LA PAZ du 22 au 26 février

Jeudi 22 février

Une nuit de plus dans le bus. La route, ou plutôt la piste, traverse l'altiplano que l'on appelle puna ici. Un bus de jour, très rare, n'apporterait rien pour la vision du paysage, car c'est une immense plaine d'altitude (aux environs de 4000m), souvent recouverte d'ichu, cette graminées typique qui sert de nourriture à tous les camélidés du coin : vigognes, guanacos (plutôt en Argentine), lamas et alpacas.

Nous passons par Puno, sans arrêt,mais ce qui nous rappelle des souvenirs : la fête de la Virgen de la Candelaria en 2018.(voir le blog : https://www.blogger.com/blog/post/edit/423697466244884739/340748863556694165).

Nous apercevons par moment le lac Titicaca et ses îles avant d'arriver au poste frontière de Desaguadero, tout neuf, commun aux deux pays : Pérou et Bolivie. Puis nous traversons El Alto, 2è ville du pays, située à 4 000 m d'altitude avant de plonger sur La Paz qui s'étale entre 3800 et 3000 m d'altitude.

Nous retrouvons La Paz avec plaisir. Malgré sa circulation infernale, la pollution atmosphérique et ses tours de 20 à 30 étages. Nous avons d'ailleurs élu domicile dans l'une d'elle, presque neuve, au 15è étage, dans le quartier de Sopocachi assez proche du centre historique. Ça nous change de la presqu'île de Rhuys.

José, le propriétaire du Airbnb, nous reçoit très gentiment, nous montre l'appartement très joli et nous donne de nombreux renseignements utiles. Nous avions déjà pas mal échangé par messages avant notre arrivée. C'est vraiment super un accueil comme ça.

Nous faisons un petit tour dans le quartier en repérage : restaurants, boulangerie française (chez Moustache), supermarché...On est là pour une semaine, on va en profiter...

Vendredi 23 février

En descendant de l'immeuble, nous demandons au concierge, puis à des passants où prendre le bus pour le centre-ville. A l'arrêt de bus (paradero ici), nous regardons passer les mini-bus innombrables, et quelques voitures particulières, avant qu'un bus de ville nous prenne.

Première étape, l'office de tourisme pour collecter des plans, des idées d'excursions et de visites, et des informations pratiques sur les transports. D'emblée, on écarte ce que l'on a déjà vu : la vallée de la Luna par exemple. L'accueil est très aimable et serviable, et efficace.

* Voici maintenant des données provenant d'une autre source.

In the data rows, zero lies at 4.5, halfway between 4 and 5.
Here are some rows, each followed by its group. Rows of different groups can look alike.
[4 2 3 4 9 5 4 4 6 4 4 3 5 3 4 7 7 7 4 6 6 5 5 6 7 4 6 6 4 4 6 3 4 3 5 4 2
 4 4 4 5 4 7 5 4 3 3 6 4 5 7 2 4 5 4 4 5 6 4 4 7 4] z695
[4 6 5 3 6 0 3 5 4 4 2 7 4 3 4 5 4 3 4 7 5 4 3 5 4 4 5 4 4 5 5 5 3 5 4 6 4
 4 4 5 4 5 4 4 4 4 3 7 5 4 5 4 3 6 4 2 8 3 4 5 4 7] z119
[6 3 3 6 6 6 7 3 5 5 4 4 6 6 1 6 2 5 9 2 5 4 6 5 3 4 4 4 4 6 4 5 4 5 5 3 6
 4 5 7 5 2 5 3 4 4 7 4 5 5 7 2 5 4 3 3 2 5 6 4 5 4] z183
[4 4 6 3 4 5 5 5 3 4 8 5 5 6 6 0 3 5 3 6 4 4 7 5 1 6 2 4 5 4 6 4 4 5 4 7 4
 4 5 5 2 4 4 4 4 8 2 1 5 4 4 4 4 5 8 6 4 6 2 6 6 5] z918
[4 5 3 5 5 4 3 7 4 4 3 4 4 6 7 4 5 4 6 4 3 5 6 4 5 3 5 5 4 5 5 3 4 5 4 8 8
 6 6 5 3 4 5 4 5 3 4 4 4 6 4 4 6 4 5 5 4 5 3 4 3 5] z719
[5 5 3 4 4 6 7 3 4 4 4 5 5 7 2 6 2 5 7 5 6 5 6 4 4 4 4 3 4 4 4 5 4 6 5 4 5
 3 6 4 5 3 5 4 2 4 7 4 4 4 5 4 7 4 4 2 3 4 6 4 5 5] z183
[4 1 4 5 9 5 3 5 5 4 5 3 5 3 4 6 6 7 4 5 5 4 4 6 5 4 6 6 5 5 6 4 4 2 4 4 3
 4 4 5 5 4 7 5 4 4 4 5 4 5 8 2 4 5 3 4 5 7 4 4 6 5] z695
[4 3 7 4 6 4 4 8 4 4 6 4 4 5 6 3 5 5 7 5 5 5 5 6 2 4 8 4 4 3 6 5 7 2 1 5 7
 5 6 4 4 5 4 4 4 7 5 5 5 4 5 3 4 4 1 3 5 7 5 5 3 4] z709
[5 6 3 3 6 0 3 5 6 4 1 7 3 4 5 6 4 2 3 6 6 5 4 6 6 3 4 3 5 7 5 5 2 4 5 6 4
 4 4 4 4 4 4 4 4 4 3 7 6 5 4 4 3 6 5 3 7 2 4 5 4 7] z119
[3 5 6 3 5 5 5 5 4 4 7 4 4 6 7 1 3 5 2 5 4 5 6 3 2 5 2 5 5 5 4 4 5 5 5 7 3
 5 4 6 4 3 5 4 5 7 2 1 4 4 3 5 4 5 9 7 4 5 1 5 7 5] z918
[7 3 3 5 4 5 4 5 5 5 4 4 4 5 4 6 6 6 4 4 3 5 5 7 5 4 5 6 4 5 4 3 3 4 5 2 5
 5 2 4 6 2 6 6 5 4 3 4 5 7 5 7 6 4 4 5 3 5 4 4 6 0] z719
[3 4 3 5 3 4 2 7 3 5 5 5 6 2 7 1 6 2 1 7 5 6 5 6 3 5 1 4 4 7 2 4 4 2 5 4 0
 4 6 5 4 9 2 3 5 6 4 5 5 4 6 4 4 5 4 4 4 8 4 5 3 5] z695
[5 5 4 6 6 1 3 3 8 6 2 6 5 2 3 6 4 4 6 6 4 3 2 7 6 5 5 2 5 7 5 6 1 3 5 2 6
 6 2 8 3 4 4 5 6 5 4 6 6 5 5 5 1 7 3 3 6 3 5 5 4 5] z119
[2 4 4 5 4 6 7 2 6 5 5 5 3 5 4 5 7 4 6 7 4 5 1 3 6 6 6 3 5 1 4 5 4 7 7 5 4
 4 8 3 4 6 2 4 4 7 5 6 5 4 2 3 4 4 5 3 5 2 7 2 3 5] z489
[8 5 4 4 6 6 3 5 6 5 4 4 5 5 5 5 1 5 3 5 5 5 5 2 6 4 5 9 4 5 5 5 5 4 5 4 4
 5 2 7 4 3 4 4 6 4 3 4 4 4 7 7 6 4 4 6 2 4 4 4 4 8] z183
[2 2 4 5 5 7 3 4 5 5 5 2 3 4 3 6 8 2 3 2 4 6 3 3 5 4 4 7 5 2 4 5 5 6 5 5 4
 4 3 1 6 4 5 6 4 3 4 7 3 4 0 4 4 4 5 5 6 2 5 3 3 7] z489
[3 5 4 5 3 5 2 6 3 5 4 5 6 3 6 2 4 2 2 6 5 5 5 5 3 6 3 3 5 6 3 4 4 3 5 4 1
 4 5 7 3 9 2 4 5 4 4 4 4 4 6 4 4 5 5 4 4 8 4 6 2 4] z695
[5 3 2 5 6 4 3 7 4 4 4 4 4 6 6 4 5 4 7 4 3 5 6 7 5 3 5 4 5 6 5 3 3 4 5 9 8
 5 6 4 3 4 5 4 5 4 4 4 5 6 5 3 6 4 5 5 3 6 3 4 3 4] z719
[6 4 3 5 4 5 8 3 3 4 4 6 5 6 3 5 2 5 7 2 6 4 6 4 3 4 3 4 5 6 4 4 4 6 5 4 5
 3 6 5 6 3 5 4 3 3 8 4 5 4 5 4 6 3 5 3 3 4 5 5 5 5] z183
[4 5 8 4 3 3 4 8 3 3 6 5 4 5 6 3 4 4 6 5 5 4 5 4 2 4 7 3 4 2 5 5 9 3 1 6 7
 4 6 2 4 5 4 4 4 6 5 5 5 4 4 3 5 3 1 4 7 6 4 5 3 3] z709
[5 5 5 5 4 6 6 4 3 4 7 5 5 7 5 2 2 5 4 5 4 5 7 4 2 6 1 4 5 5 4 4 4 5 4 6 3
 5 4 6 5 3 5 4 4 8 3 1 5 4 3 4 5 5 9 6 4 5 1 7 7 5] z918
[3 8 3 3 5 1 2 4 5 5 1 7 4 3 4 5 3 1 3 7 5 5 3 5 6 6 3 3 3 6 4 5 2 5 5 5 2
 5 3 7 4 6 4 5 3 4 2 8 5 4 5 4 3 6 5 3 8 4 4 5 4 6] z119
[5 4 2 5 4 4 4 6 4 5 3 5 4 7 7 3 5 5 7 3 3 4 6 5 5 3 4 4 5 7 6 3 3 4 5 8 7
 5 6 4 3 6 4 4 5 4 4 4 6 5 4 4 6 4 5 6 3 5 3 5 3 5] z719
[4 4 8 4 4 4 4 8 3 3 7 5 4 5 6 1 4 5 5 6 5 4 5 5 1 5 6 4 4 2 6 5 7 3 1 6 7
 5 6 4 3 6 4 4 3 7 5 4 5 4 4 3 4 3 3 4 5 6 3 7 5 5] z709
[3 4 3 5 4 7 8 2 4 5 5 5 3 6 4 5 7 6 7 6 4 4 1 4 4 5 6 3 6 2 4 5 4 6 7 4 5
 5 7 4 5 5 4 4 5 7 5 6 5 4 2 3 4 4 4 3 4 2 7 3 5 4] z489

Dans le centre-ville, on se repère assez vite : l'église San Francisco, la rue Sagarnaga et la rue Linares où se trouve une grande partie des boutiques d'artisanat et de souvenirs...Vamos de tienda.

Calle Linares

A l'extrémité de la rue Linares, on trouve des boutiques assez particulières : le marché des sorcières (mercado de las brujas) : herbes, poudres, pierres magiques, accessoires et...les foetus de lama séchés. Tout cela pour soigner, éloigner les malédictions et faire des offrandes à la Pachamama, la Terre-mère.

boutique de sorcière

Tout le nécessaire est là


Lama mort-né destiné aux offrandes à la Pachamama

Il faut en enterrer un fœtus de lama dans les fondations de la maison pour la protéger.


Bruja devant sa boutique

Encore une qui brûle de l'encens

Voyant ou diseur de bonne aventure (mais pas pour les gringos)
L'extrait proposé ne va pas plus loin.